File metadata and controls

65 lines (38 loc) · 2.71 KB

OCF Project: Forecasting Next Day Carbon Intensity

Task Overview

The goal of this project is to forecast the carbon intensity of the electricity grid for the next 24 hours in 30-minute intervals (48 predictions). The model uses previous energy demand and generation forecasts to predict future carbon intensity, contributing to better grid management, reduced carbon emissions, and greater use of renewable energy sources.

Repository Structure

  • EDA and Modelling Notebooks: Available in the notebooks directory for clarity in presenting code and results. Once finalized, the code will be moved to .py scripts for production.
  • Download Script: The script for downloading generation mix data can be found in download_generation_mix.py.

Running Files

  • A conda environment can be created by running bash setup.sh.

Forecast Features Used

  • Energy demand
  • Renewable energy production
  • Date-time features (hour and minute)
  • Lag features

Feature Picture

Extra Features

  • Energy Generation Mix Forecasts: Data from the UK grid, including renewables, nuclear, and fossil fuels, sourced from carbonintensity.org.uk.

Key Considerations

  • Stationarity and Seasonality: The data exhibits daily and monthly patterns that affect model performance.
  • Model Generalization: Implemented time-based cross-validation to ensure that the model generalizes well.

Cross-Validation Plot

Results

  1. Baseline Model (XGBoost):

    • RMSE: 28.8 gCO₂/kWh
    • MAPE: 17.1%
  2. Improved Model (with generation mix forecasts):

    • RMSE: 10.6 gCO₂/kWh
    • MAPE: 5.7%

Second Best Model Best Model

Next Steps

More Data

  • Scale Limitation: We trained the model with only 10 months of data. More data could lead to improved lag features, better testing, and generalization.

Autoregressive Prediction

  • Model Exploration: I considered using autoregressive models but was cautious about error propagation. After reviewing literature, LSTM models and large ensemble approaches are often used for such sequential data, showing better results for long-term predictions.

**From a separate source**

Each row was made from one small tree. The marks that hang from a mark follow it in brackets, in the order of their numbers. Every link used is in the known rows. Write each row's tree.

    Reference: Ramesh Group Paper

Feature Engineering Improvements

  • Statistical Models: I attempted statistical models like SARIMA, but poor results were likely due to stationarity constraints and seasonal fluctuations.
  • Additional Features: Future plans include adding weather forecasts to incorporate external factors, which could provide valuable insights for next-day predictions.